La Importancia de los Vínculos Sociales en la Adultez Mayor
El Riesgo del Aislamiento y la Soledad
A medida que envejecemos, factores como la jubilación, la pérdida de amigos o familiares y los problemas de movilidad pueden dificultar las relaciones sociales, aumentando el riesgo de aislamiento. Esto puede hundir a la persona mayor en la soledad, depresión y pesimismo, especialmente si se queda solo por viudez, por separación de los hijos y de los parientes, o por jubilación.
Beneficios de la Interacción Social Activa
Participar en actividades con otros y realizar trabajo en equipo ayuda a reducir la sensación de aislamiento y soledad. Además de mejorar el estado de ánimo, la socialización activa ofrece múltiples beneficios para la salud y el bienestar de los adultos mayores:
Aumento de la Esperanza de Vida
Varias investigaciones recomiendan la estimulación de las relaciones interpersonales en el adulto mayor, ya que eleva las posibilidades de vivir más. Quienes son solitarios, huraños y acostumbran a no tener interacción con los demás tienen más probabilidades de morir más rápido que aquellos que tienen una vida socialmente más activa.
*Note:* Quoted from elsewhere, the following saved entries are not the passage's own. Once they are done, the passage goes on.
Rows are points. The points of each table are mixes of a few directions, plus a little noise. Count the directions of each table, and those that both share. Where both have some left over, give the other angles between the two spaces (their principal angles), to ten degrees, smallest first.
In the rows, zero is written as 128.

First (7 x 3):
[[135 138 116]
 [164 139 115]
 [108  72 190]
 [171 126 129]
 [ 81 172  84]
 [114 187  64]
 [121  62 200]]
Second (4 x 3):
[[ 63 129 130]
 [ 84 174  80]
 [177  91 166]
 [188 118 136]]
Directions: first 2, second 2, shared 2

First, 10 rows:
[[127 139 122 147 116 108 169 125]
 [103 146 146 123 149 175 141 116]
 [227 122 171  80 133 125  37 223]
 [ 98 114 112 151 106 116 162 124]
 [107 125 120 158  86 124 149 115]
 [115 151 137 138 120 156 124  88]
 [146 180 134 128 151 127 146  76]
 [117  85 119 135 104 114 136 183]
 [152 141 139 125 114 133  94 117]
 [ 89  77  79  96 203 101 120 109]]
Second, 10 rows:
[[ 84 144 104 172 111 102 115 182]
 [123  59 105 126 100  98 158 137]
 [174 162 176  92 150 182 124  80]
 [119  76  91 119 138  84 139 118]
 [108 149 133 159 100 135 125 169]
 [135 111 114 111 150 112 128 103]
 [130 136 129 125 136 130 124 122]
 [110 249 150 160 157 162  72 150]
 [144  76 148 124  76 145 170 137]
 [153 121 128  94 163 129 126  79]]
Directions: first 5, second 3, shared 2; angles 90

First:
[[144 119 129 119 105 138 132 136 121 127 115 136]
 [ 52 171 127 171 244  80 112  88 158 135 193  87]
 [175 101 129 103  58 159 137 153 110 124  89 153]
 [185  98 130  97  42 164 140 157 106 122  81 159]
 [163 109 129 110  77 150 135 146 115 125  99 147]
 [ 94 148 127 148 180 107 122 109 142 131 158 108]
 [ 49 172 127 174 249  78 112  85 159 135 195  84]
 [131 126 128 125 123 131 129 130 126 129 125 130]
 [163 108 129 108  74 151 135 147 113 125  99 147]]
Second:
[[153 111 130 107  79 149 133 142 109 130  99 145]
 [169 113 125 124  97 140 135 146 141 111 117 141]
 [129 134 125 144 152 117 128 126 151 117 146 121]
 [ 85 124 140  86  87 150 124 117  47 175  86 137]
 [139 150 116 188 218  86 125 122 221  83 197 101]
 [ 90 114 144  66  51 166 126 123  19 187  61 148]
 [128 144 121 166 189 100 125 121 183 103 172 109]
 [107 124 135 103 100 142 127 124  81 155 102 135]
 [152 137 118 168 178 103 129 131 198  90 171 115]]
Directions: first 1, second 2, shared 1

First (10 x 18):
[[135 129 137 109 138 111  97 165 147 151 136 121 173 155 124 113 108 113]
 [ 76  51  84 159 190 106 121 125 122 110  74 138  83 108 159 173 197  89]
 [147 180 158 169  96 176 157 121 107 128 144 117 144 112 130 164  48 116]
 [151 174 148 137  66 152 192 140  64 104 175 123 102 121 118 124  81 139]
 [157 183 180 133  99 162 132 126 145 141 141 138 162 119 110 103  74 135]
 [130  99  83  52 125  57 110 173 114 130 175  99 136 193 116  88 168 157]
 [110 106 145 132 136 119 146 166  98 114 119 153 103 116 127 112 153  99]
 [116 100  77 135 150 122 116  74 147 122 108 115 101 124 143 166 168 151]
 [126 113  97 111 128 122 129  66 151 114 111 138  84 114 121 114 198 182]
 [134 148 171 144 152 153  80 123 190 163  98 140 192 121 127 126  86 103]]
Second, 11 rows:
[[101  99 156 145 150 128 127 163 119 127  91 164 126 105 135 116 143  74]
 [111 104 132 159 195 107 128 188 102 109 138 119  92 132 137 148 154 114]
 [118  96 110 112 172  83 115 179 114 118 147 113 109 157 127 120 170 134]
 [130 132  95  89  27 134 160  94  95 137 135 123 161 140 134 130  80 106]
 [121 111 111 112 134 127  86  88 185 155  92 133 167 131 133 128 137 124]
 [168 200 200 162 155 188  94  73 217 146 110 150 144  88 102 104 112 182]
 [123 110  80 139 167 111 112 117 135 124 140  88 117 150 144 177 140 146]
 [134 134 117  65   7 121 170 129  77 134 147 140 162 146 119  87  87 102]
 [150 168 151 158 133 163 149  85 138 107 135 135  80  93 114 126 144 182]
 [116 111 145 165 209 117 123 164 124 105 123 134  73 113 129 133 181 137]
 [137 143 111 102  60 129 143 130 103 143 152 108 177 156 133 138  61 106]]
Directions: first 5, second 6, shared 5

First (9 x 32):
[[113 108  87 112 137 109 181 163  99 113 156 122 160 120 163 119  87 107
  170 136 101 152 133 119 157 160 164 140 134 103 163 142]
 [128 163 210 180  96 225  29  70 189 170  28 165  61 137  63 151 218 141
   32 147 208  95 103 176 117  68  92  97 120 196 104  81]
 [ 80 124 131 161 103 213 143 153 134 147  58 164 127 119 127 132 138  93
  110 175 159 143 111 166 212 141 173 116 141 149 204 100]
 [131 133 143 134 122 144 105 113 139 134 110 137 112 129 117 134 148 130
  108 131 147 125 123 138 115 112 120 125 123 143 118 120]
 [120 125 148 143 116 181  95 111 143 141  83 158 101 125 121 143 159 109
   91 148 174 139 108 164 120  98 140 124 121 154 132 108]
 [104 126 131 145 114 174 134 140 133 139  90 148 126 123 127 132 134 108
  114 153 145 138 116 150 170 132 153 120 133 139 166 113]
 [186 117 107  76 165  17 120 107 107  96 225  87 137 135 149 122 102 154
  161  74  91 129 147  86  13 112  90 154 108  92  42 167]
 [142 107  74  86 156  42 186 157  89  97 212  95 171 126 170 112  68 128
  194 102  70 146 148  89 107 161 138 151 129  79 120 165]
 [148 151 120 116 144  49 160 140 122 118 188  75 160 139 115 107  97 184
  170  86  57  84 164  65 140 170  83 123 146  98 104 156]]
Second:
[[111  88 108 118 124 174 124 130 112 123 103 172 113 114 168 144 130  62
  116 164 180 190  96 180 103  98 186 148 109 136 153 116]
 [147  87 109  94 141 129 101 104 110 110 143 156 105 118 168 146 134  77
  117 135 176 187 100 164  27  75 158 162  95 129  98 129]
 [125 136 132 135 125 120 134 134 131 131 126 119 132 132 121 123 123 141
  133 125 115 115 137 121 147 138 121 119 133 126 129 131]
 [103  65 102 109 121 159 128 136 102 118  96 182 105 118 198 146 106  43
  122 173 189 214  98 208  89  79 210 146  92 135 137 127]
 [141 225 163 177 130 152 137 127 171 155 140  70 167 131  10 106 184 230
  123  90  59   7 152  17 238 219  30 106 199 132 179 102]
 [127 171 142 155 126 159 134 131 148 143 123 110 146 125  73 120 160 164
  121 120 105  79 133  83 190 172  93 120 164 134 168 109]
 [188 153 144 102 153  29 100  93 134 114 201  77 128 144 106 120 127 194
  141  64  85  83 157  72  40 117  50 130 119 109  31 158]
 [108 112 127 128 117 107 146 147 121 127 113 132 127 137 157 124  91 121
  142 138 121 140 141 154 150 123 151 110 117 124 119 145]
 [ 97  72 105 116 116 158 136 143 105 121  91 177 110 120 193 142 102  52
  126 173 179 204 104 204 114  90 207 137  98 134 144 128]
 [141 129 125 121 135 137 114 115 129 125 139 130 125 122 121 133 147 123
  120 124 139 133 117 121  99 122 122 143 128 129 126 121]
 [120 172 153 154 119  85 154 149 145 141 130  83 151 148  91 104 106 200
  149 102  61  57 172  83 212 176  81  86 155 120 122 144]]
Directions: first 3, second 3, shared 2; angles 60

First:
[[128 127 129 127 132 129 125 130 128 127 128 128 128 128 129 129 128 129
  129 126 131 129 126 128 129 128 127 129 129 128 128 129]
 [127 167 109 145  23  90 234  81 130 164 137 126 139 120 102 112 134 108
  104 182  51 112 198 126 111 118 142  95  89 124 115  99]
 [129  95 144 114 216 160  39 168 126  98 120 129 119 135 149 142 123 145
  148  83 193 141  69 130 143 137 116 156 161 131 139 152]
 [126 169 108 146  18  88 238  79 130 166 138 126 139 119 101 111 134 107
  103 184  48 112 201 126 110 117 143  94  87 124 115  98]
 [128 141 122 134  93 115 163 112 129 140 131 127 132 125 119 123 130 121
  120 146 102 123 151 127 122 125 133 117 115 127 124 118]
 [129  92 146 112 226 164  30 172 126  95 119 130 118 136 152 143 123 147
  150  78 200 143  63 130 144 138 115 159 164 132 140 155]
 [129 100 142 115 205 156  51 162 127 102 121 129 120 134 147 140 124 143
  145  89 184 140  77 130 141 136 118 152 157 131 137 149]
 [128 134 125 131 112 122 145 121 128 134 129 128 130 127 124 125 129 125
  124 136 116 126 139 128 125 126 130 123 122 127 126 124]]
Second (8 x 32):
[[120 101 133 127  53 118 177 104 140 102 139 118 131 143 128 141 127 161
  155 125 108 121 156 103 113 112 145 117 131 150 121 122]
 [139 196 108 142 169 117 128 131 111 192 119 142 130 101 110  97 133  66
   72 169 105 128 134 163 139 145 112 122  97  91 129 117]
 [128  75 152 107 242 173   8 181 128  79 118 128 115 141 159 151 121 159
  162  62 218 146  48 126 146 137 114 166 177 137 142 162]
 [131 118 134 121 188 146  74 152 125 120 122 131 123 128 139 132 126 129
  131 107 163 136  93 135 138 136 119 144 143 125 134 141]
 [138 197 106 144 144 110 149 121 114 194 122 140 132 102 106  96 134  67
   72 176  91 125 148 159 135 141 117 116  92  94 126 113]
 [120 119 124 135   7 101 222  84 141 118 143 117 137 138 117 134 130 150
  143 150  74 114 187 103 105 108 151 102 114 148 116 109]
 [117  76 141 120  63 128 156 113 144  78 139 115 129 151 138 153 125 180
  173 105 129 124 141  95 114 110 146 125 147 160 124 131]
 [132 142 125 129 159 131 109 137 122 142 124 132 126 121 127 121 129 112
  114 132 135 131 118 140 135 135 121 132 125 117 131 130]]
Directions: first 1, second 2, shared 1

First (11 x 32):
[[126 121 127 151 111 126 107 148 161 113 137 140 194 152  53 127 107  95
  104 146 102 138 133 166 124 154 166 148 177  94 155 193]
 [162 135 177 124 142  91 106 158 140  99 128 152 151 125  84 131 137 102
  126 158 106 175 127 141 103 161 138 144 172 136 103 158]
 [ 99 116 122 133 116 159 156  90 108 184  97 128  95 131 240 122 114 184
  187  96 118 118 124  99 127 103 112 109  35 187 124 108]
 [132 114 114 141 121 123 113 158 167  80 177 123 193 146   7 116 111  73
   50 131 134 107 131 166 144 153 153 139 192  42 161 157]
 [133 133 148 122 120 137 140 114 109 173  86 129 103 117 205 122 124 171
  186 132  92 148 114  99 100 133 129 114  68 195 103 112]
 [110 126  94 137 110 152 133 117 130 146 124 112 136 135 128 126 116 136
  125 124 125 103 127 131 137 121 142 124 119 115 153 131]
 [ 94 147  84 130 129 147 134  87  94 167  91 122  70 123 215 161 149 165
  178 125 160 119 144 116 149  72 108 135 113 166 139 126]
 [187 152 157  87 148  99 126 160 114 100 137 102  97  87  88 112 156 116
   99 156 123 137 102  99 101 163 123 108 148 122  82  55]
 [ 93 122  78 140 126 144 131 111 130 121 148 121 124 141 119 143 129 119
  104 108 174  91 147 145 169  90 117 137 147  87 165 138]
 [ 98 101 135 140 145 124 138 113 135 105 162 157 127 148 151 135 124 120
  118  81 175 117 151 141 163  93  89 138 115 113 137 141]
 [175 141 172 103 138 106 126 152 121 121 120 122 116 102 118 112 139 129
  130 151  99 155 106 105  92 165 131 113 123 151  85  90]]
Second (10 x 32):
[[134 124 154 132 140 104 119 143 138  96 146 150 137 133 104 135 132 107
  114 119 137 141 136 143 133 133 114 138 148 117 114 141]
 [169 144 187 107 155  88 115 146 119 116 109 147 112 107 136 132 154 125
  155 167 112 188 123 116  92 145 123 138 153 173  84 133]
 [ 85 130  65 139 102 158 155  99 106 145 144 102  80 130 185 137 122 158
  116  46 160  41 136 121 181  97  94  93  49 111 128  57]
 [ 76 142  67 156 106 144 127 100 114 143 119 130 101 144 169 168 132 143
  140  83 155  86 156 150 178  88 111 132 113 123 145 138]
 [173 146 174 109 141  91 120 158 122 102 131 134 114 105 107 125 146 117
  119 135 110 151 116 120 105 165 118 118 132 141  74  92]
 [129 122 135 142 107 133 123 136 144 141 120 133 164 141 115 119 107 129
  133 131  89 133 122 138 114 154 154 126 115 133 131 151]
 [ 63  90  83 149 113 178 164  80 127 166 142 126 120 155 209 119  99 163
  141  63 161  73 139 121 168  75 104 115  48 123 170 122]
 [122 129  62 121 111 181 124 112 135 177  94  76 162 125  85 110 118 132
  131 217 113 126 109 118 105 118 201 146 191 104 211 169]
 [167 111 171  91 173 113 133 141 133 103 148 121 132 107  96  98 145 108
  110 179 150 165 111 102  99 127 124 136 175 117 133 119]
 [163 141 184 135 130  84 101 168 145  93 131 160 160 131  76 136 129  99
  120 138  91 171 131 153 107 179 138 138 160 136  89 159]]
Directions: first 5, second 6, shared 5

First:
[[130 120 130 133 203  83  94 127 111  91  90 100 153 120 121 139  34 156
  102  78 140 138  94 129 132 182 177  79 114  78 192 210]
 [128 132 127 125  92 149 143 129 136 146 146 140 116 131 130 122 172 116
  141 151 123 123 144 128 125 103 105 151 134 152  99  89]
 [127 137 124 121  29 186 171 131 150 177 179 165  95 138 135 114 249  92
  162 192 112 114 171 126 121  59  66 193 145 193  49  23]
 [128 128 127 128 137 122 125 128 127 125 124 124 132 127 127 129 119 131
  125 122 130 129 125 128 129 135 133 123 126 123 135 136]
 [128 132 127 125  87 152 146 129 138 149 149 142 114 132 131 122 178 112
  142 154 121 122 146 127 125  99 102 155 135 155  94  85]
 [130 121 130 133 219  73  89 126 109  83  82  94 158 119 120 141  16 162
   96  69 142 140  87 129 134 192 185  69 111  67 203 226]
 [127 129 128 127 125 131 130 128 129 130 130 129 126 129 128 127 133 126
  129 131 128 128 129 128 127 124 126 129 130 130 125 123]
 [129 123 131 133 197  88  98 127 115  95  94 103 150 120 122 138  45 152
  105  85 138 138  98 131 132 176 169  84 115  83 184 201]
 [127 129 126 127 121 133 131 129 129 131 132 129 126 128 128 126 136 126
  131 132 127 127 131 128 127 122 124 133 129 132 123 120]
 [128 129 128 127 113 136 133 128 131 134 136 133 122 129 129 125 146 122
  134 138 126 127 134 128 126 117 119 138 130 138 116 113]
 [128 132 126 125  84 153 147 129 136 149 149 144 113 133 131 122 181 113
  143 155 122 123 147 127 124  98 101 155 136 156  94  83]]
Second, 8 rows:
[[113  69 170  98 114 121 162 165 132 154 141 115 165 106 109  85 118 128
   53  92  97 106 171 145 158 191 147 174 174 114 146 143]
 [113  97 131 111 156 133 132 134 113 103 144 131 114 132 125 117 109 149
   80 111 132 126 153 139 147 167 131 155 128 136 140 142]
 [105 105 132 105 112 134 157 170 137 159 153 153 158 126 127 103 154 124
   60 139  89 115 192 148 169 125 127 187 180 128 102  99]
 [168 144 107 140 128 132 116  81 148 114 114 126 119 168 129 165 167 115
  202 144 162 116  84 120  60 107 138  85  39 120  98 148]
 [117 115 134 115 133 101 120 113 107 113 117 147 135 114 146  98  94 123
   66 136 117 178 133 135 142 116 119 138 153 134 150 142]
 [112 122 113 126 171 147 121 135 110  91 147 126  92 139 122 140 111 162
  118 114 143 123 140 131 144 159 123 141 113 143 138 134]
 [150 181 136 166  67 139 118  98 131 149 109 110  97 104 133 138 146  98
  232 148 148 145  66  94  95  73  92  78 131 154 130  89]
 [148 192 101 162 141 118 101 126 145 139  98 118 143 136 131 177 126 126
  211 137 140 115  81 110 107  88 143  65 107  96 120 127]]
Directions: first 1, second 6, shared 1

Reducción del Sentimiento de Abandono
Es importante sentir el deseo de seguir haciendo amigos y disfrutar de la compañía de otros para combatir el sentimiento de abandono.
Mejora del Nivel de Energía y el Ánimo
La socialización de los adultos mayores con gente más joven y ocurrente les ayuda a sentirse con más energía y a recuperar la “chispa” para tratar de seguir el ritmo de la otra persona. Una mente activa obliga a ejercitar la memoria para recordar experiencias y compartirlas.
Reducción de Ciertas Patologías
Una mayor interacción social y diaria ayuda a reducir problemas como los dolores en las articulaciones, la depresión y la ansiedad. En varios estudios se confirma que incluso, puede reducir los niveles de azúcar en la sangre en diabéticos y la tensión arterial en hipertensos.
Mejor Calidad del Sueño
Mantenerse activo socialmente ayuda a mejorar el estado de ánimo y a sentirse menos inquieto y ansioso, contribuyendo a dormir mejor.
Preservación de Funciones Cognitivas
La interacción social también hace más lento el deterioro de las funciones cognitivas y optimiza la capacidad para comunicarse y ser sociable.

Estrategias para Fomentar la Conexión Social
Comprender sus Intereses y Hábitos
Antes de proponerle actividades de mayor socialización, es clave conocer qué le gusta hacer y cuáles son sus hábitos y costumbres. Cualquier tema puede dar para una amena conversación que lo haga sentirse más tomado en cuenta. En las conversaciones y actividades de rutina, como comer, salir a caminar o apoyarlo para vestirse, es importante hacerlo partícipe.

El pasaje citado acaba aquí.